The intercom crackled.
Gaylord's voice filled the observation room. It didn't sound human. It sounded like coarse sandpaper grinding against rusted iron.
"Throw the garbage out," Gaylord commanded. He didn't even look at Janet. He stared straight ahead, his voice dripping with absolute disgust. "Send her back to whatever Rust Belt slum the board dug her out of."
Janet's expression remained entirely blank. She analyzed his hostility clinically. It was a textbook defense mechanism. Stage four PTSD. Push the threat away before it can inflict pity.
Misha shifted uncomfortably. "Sir, the Bradford board of directors mandated this union. The legal binding is absolute. We cannot simply return her."
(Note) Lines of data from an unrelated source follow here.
Each row was made from one walk, in order. Every step used is in the known rows, and no mark comes twice. Write each row's walk.
Known rows:
S T Q J: [ -5.6  -0.9   1.7   3.7  26.2   0.0  30.9 -10.3   0.8 -20.0  18.5  41.2
  -1.7   1.9  19.5   9.4  13.0  32.4 -16.4  -9.8  -2.7  24.1  11.5]
J S: [-37.3   5.9   6.6   5.7  14.9  -2.0  -3.5  -8.6  13.3  -8.3  -8.6  -3.9
  -8.0  -0.4  -9.9  -0.8  14.3  14.5   0.4 -10.9  10.5 -11.4   1.8]
T Q X: [-18.4   6.9   0.1  -2.7  24.9  14.4  34.2  -3.8  -6.2 -26.0  18.1  22.3
  -0.3  -7.1  10.5  25.4   4.7  19.1   1.2 -27.8   6.1  21.2  18.3]
X S T: [ -5.9  -0.3   3.8  14.1  40.3   2.7   2.2 -34.4   4.2 -10.8   2.1   0.5
  -5.8  -6.7   0.7  -1.2  24.4  16.2  -9.7  -4.5  -4.1   4.7   2.0]
T Q: [-23.2  -0.6  -6.3   6.7  10.3   7.4  23.8  -5.4   7.3 -12.7   4.2  12.0
   2.2   3.4  10.0  13.8   8.3  18.6   8.8 -19.5  -9.5   0.7  10.7]
X S T Q: [-17.2  -4.8  -3.9   7.6  40.4   4.2  14.7 -27.1   9.0 -15.9  17.9   4.4
   0.5 -10.1  13.7   1.9  29.6  26.9  -2.1 -18.8 -18.7   6.6   7.3]
M S: [-15.1  -0.6  30.8  -0.5   9.4  20.1  11.7 -24.2  17.0  -1.8  -6.5   8.8
 -17.4   1.5 -13.0  18.5  -0.6   6.3   8.9  -8.6   8.0  10.7 -12.0]
J Q M S: [-33.2  15.2  15.8  14.4  22.2  15.8  30.7  -7.6  15.5  -8.5  18.0   7.5
   8.8   7.8 -28.2   3.6   3.3  37.8   0.6 -10.6  22.5  21.7  -6.9]
Q M S T: [-14.7  11.8  29.2   5.7  15.8  16.2  23.3 -26.6  21.5  -8.0  18.1  23.8
  -9.6  -9.0 -13.5   1.6  10.6  29.8  -5.8  -9.0  20.5  26.7  -7.3]
Q M: [-17.4  11.8   8.1  10.5  10.5   9.3  24.0   0.9  -1.6 -20.6   7.9   9.7
   2.5   8.9  -9.4   8.1   4.6  14.3   0.8 -10.1  15.8   1.3  10.4]
Q J S X: [ -9.3  14.6  18.0  -3.9  27.2  -2.6  16.5   2.7  -8.7 -13.9  -3.8   6.8
  -3.8  -2.9   3.0  -6.4   3.6  22.3 -11.7  -0.1   1.9  17.0  -1.5]
J S L: [-20.4  15.9  -2.2  13.8  20.7   9.8  -5.7 -13.4  22.9  -2.1  -5.2   4.5
  -4.5 -20.1   8.0 -15.8  36.3  16.1  -7.6  -8.0  -0.9 -16.3   5.0]
M S X Q: [  5.4  -5.7  29.7  -6.4  27.5  26.2  25.5 -22.3  18.3  -3.0  -7.0   1.6
   3.9 -21.5   1.4  -4.1 -18.7  21.5  19.2 -11.7  -6.0  29.6 -18.5]
S T Q X: [-12.0   9.4 -10.1   0.9  28.4  11.2  33.9 -13.8   1.3 -19.4  22.0  34.5
   0.1 -19.9  14.1  11.4  13.5  31.2 -13.4 -24.4   6.1  36.1  17.4]
Q T S L: [-10.3  44.8  13.2   1.4  14.8  23.9  -2.8 -14.3  15.0 -29.2  16.5  21.5
  -3.5 -10.8  33.5  14.8  51.8  12.2 -20.5  -5.8  -9.2  -3.5  -5.7]
T Q M: [-27.2   9.1   2.0   4.0  11.8  10.7  37.5   4.7   5.9 -26.1  23.5  14.0
   9.7   3.8   2.4  11.2   8.0  28.4   7.3 -25.6   1.4   3.7  16.0]
M Q: [ -2.0  -9.7  21.6   4.9  23.4  29.2  24.2 -33.3   3.7  -6.8 -15.0  21.2
  -7.8   5.6 -11.0  -4.1   6.4  27.5  10.1  -4.8  12.7   9.6   0.4]
S T: [ -7.1   4.9 -10.3  15.1  14.5   2.6  10.9 -23.8   8.1  -3.4  -8.5  21.3
  -5.6  -7.0   1.8  -2.9  14.3  16.2 -12.1   1.6   4.6   8.3   4.4]
X Q T: [ -7.8   6.1  15.8   6.1  34.2   9.8  12.3 -15.1  -1.2 -35.5   5.0  15.0
   9.4   1.8  13.0  20.2  11.7  19.9   0.2  -7.3  13.9   6.3   5.6]
S X: [  3.3  11.1  -6.3   8.7   9.9   8.3  24.7  -9.4  -2.7  -3.3 -18.3   5.6
   3.9  -5.5   4.6  -7.3  -2.7  11.8   0.6   1.3  -9.7  12.1   1.0]
J Q M: [-30.6  17.0 -14.3  26.5  20.1   3.4  30.5   5.3   0.0 -15.8  12.2   4.8
  19.3  11.0 -17.3  -3.5   9.3  36.6  -7.4  -7.9  17.4   8.1   7.7]

Which walk is each row?
[-17.4   4.1   6.7  -4.1  32.9   2.4  11.1  -4.4  10.9  -9.3  -8.8 -11.8
  12.8 -24.6   7.0 -22.6  -1.3  30.3   7.4 -14.1  -3.9   8.2  -6.3]	J S X Q
[-21.0  -1.6  13.6  -0.8  15.8  17.6  25.4 -30.1  31.4  -1.3  14.2  27.8
 -11.7 -11.5   5.4   5.9  16.4  30.6   1.6 -16.1  -5.3  25.3  -8.7]	M S T Q
[ 19.1  -3.8  19.5  -3.1  41.0   8.1  31.6  -1.9 -13.6 -23.0  -5.1  14.7
  13.2  -6.1  17.1   1.6 -18.3  22.4   2.4  -3.6  -6.0  26.8   2.7]	S X Q J
[  1.9  -5.1  42.2  -5.9  62.9  37.2  24.9 -40.0 -14.5 -29.0  10.4   7.7
  -6.9  -6.9 -11.1  10.1  12.2  25.3   8.0 -20.2  20.0  25.6   5.2]	M Q X S
[-16.2   1.5  15.2   7.4  27.7  13.3  23.0  -2.6   0.6 -29.4  11.8   6.3
  18.6  -2.2  -2.8   3.0  -7.5  25.6  12.5 -18.9  14.9   4.5   8.3]	X Q M
[  9.0  -0.7  -0.5   4.3  28.1  11.4  24.1  -9.0   2.9  -7.7 -13.2   1.0
  15.4 -18.9  10.9 -11.4 -13.5  20.1  11.0  -9.4 -11.8  17.6   0.7]	S X Q
[-23.7  23.8 -10.4  25.2  27.4  -1.7  19.4  -6.3  -2.0 -24.1   3.1  16.6
  12.8  16.4  -3.3  11.8  25.9  29.7 -20.2   4.2  18.0   6.6   5.1]	J Q T
[ -2.7  19.4  -8.2  23.9  67.2  19.4  14.3 -18.7  -4.9 -18.3  19.0   1.0
  18.1 -21.1   7.2  -2.2  33.4  23.9 -15.5 -15.3   0.5  15.1  16.2]	J Q X S L
[-21.5   7.2   5.7   7.6  43.1   5.4  28.1 -18.2   6.1 -30.3  38.9   8.9
   9.2 -11.0   7.8  -1.1  30.1  39.5  -5.0 -25.9  -6.0  13.6  13.3]	X S T Q M
[-16.5  24.5  40.6 -15.9  20.7  34.7  14.0 -29.0   6.7 -32.9  11.7  23.2
 -11.0   8.6   7.2  14.9  33.9  34.0  -4.5  -8.3  11.4  13.3 -16.8]	M Q T S
[  4.8   5.7   5.9  16.9  43.3  22.3  -1.1 -27.7   9.1 -10.3  -0.1  -3.5
   1.7 -14.8  13.2  -0.8  33.9   2.4  -0.8  -7.7 -13.9 -14.0   7.7]	X S L
[-20.3   9.1   0.0  17.1  60.9   9.2  18.6 -13.1 -14.9 -25.6  18.6  -6.0
  12.5  -2.2 -10.6  13.7  12.4  23.5  -9.8 -16.1  12.5  20.4  12.8]	J Q X S
[  3.0  15.2  31.8 -19.2  30.6  17.4  15.0   3.2  -0.4 -29.2  11.5   8.9
  10.9  -7.4  26.8   7.3 -10.5  24.9   0.2 -11.6 -20.4  25.6 -17.2]	T S X Q J
[ -5.1  17.7  30.9  -5.5  12.6  22.5  37.0 -13.5  10.0  -8.9   8.3   8.5
  -1.0 -10.9 -11.7  -2.3  -5.7  23.2   5.4  -7.3   7.3  30.8 -12.5]	Q M S X
[-28.2  35.2  21.8  -7.1   7.8  14.5  -0.1  -8.8   4.9 -35.2  14.6  11.8
  -7.6   9.6  15.1  30.5  30.8  12.5 -14.0  -7.3   1.2  -0.2  -9.7]	Q T S
[-17.3  -2.7  22.5   0.5  46.3  -4.2   3.1 -12.0  10.3 -22.3  12.0  19.2
   0.7 -12.6   9.9  -6.1   8.4  39.2 -11.1  -9.7  15.8  16.2   0.5]	X Q J S T
[-20.6  10.2  17.2   3.7  31.1  -9.7   3.5 -13.2   2.0 -16.3   6.2  24.3
 -11.4  -1.2   1.2  -4.0  21.2  29.5 -24.3  -0.6  15.6  14.5   1.9]	Q J S T
[-20.4  10.5  11.2  -8.8  28.9  -3.6  29.6   6.8  -1.1 -19.0  14.6  11.7
   1.2  -6.4  15.5  -4.4   7.5  36.3  -6.5 -18.0 -12.3  19.8   3.8]	T Q J S X
[ -9.8  41.8  11.9 -11.8  10.5  14.1  13.9  -8.0   1.6 -30.0   8.4   8.6
   0.0  -6.3  24.5  13.1  23.7  16.7 -17.3  -0.4 -12.8  17.4 -14.8]	Q T S X
[-19.9  11.5   8.7  -0.2  34.5  10.5  12.3  -1.0  14.0 -19.1  18.7  24.0
  -1.7 -12.7  26.7  -2.4  34.2  31.3  -9.9 -19.5 -10.4   0.6  11.4]	T Q J S L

Gaylord's right arm shot up.
He slammed his fist down onto the solid titanium armrest of his wheelchair.
The impact sounded like a car crash. The sheer, terrifying kinetic force of the blow dented the military-grade metal, bending the thick titanium inward with a sickening screech.
"I would rather watch my empire burn to ash than accept their pathetic charity!" Gaylord roared, the veins in his neck bulging against his scarred skin. The violent outburst sent a tremor through the observation room floor. "Get legal on the line. Fax the annulment papers now. I will sign them in blood if I have to."
Misha turned to Janet. His eyes held a flicker of grim sympathy. He gestured toward the airlock. The show was over.
Janet didn't move toward the door.
Instead, she stepped forward, physically shoving Misha's heavy arm out of the way. She slammed her own hand down onto the intercom button.
"Sir, please calm down," Janet said. Her voice was sharp, firm, and completely devoid of fear. It sliced through the intercom static like a sudden gust of cold wind. "You are only hurting yourself. Thrashing around and giving into this anger is just going to make your physical condition deteriorate faster. You need to breathe. Whatever you think of me, fighting your own body right now is a battle you are going to lose."
Gaylord froze.
His hand remained hovering over the dented armrest. His glacial blue eye snapped up, locking onto the one-way glass with lethal intent.
He had not expected the terrified little pawn to speak. He certainly hadn't expected her to lecture him like a disobedient child.
The isolation room plunged into a suffocating, dead silence. The air grew heavy. A silent, brutal war of wills ignited through the thick pane of glass.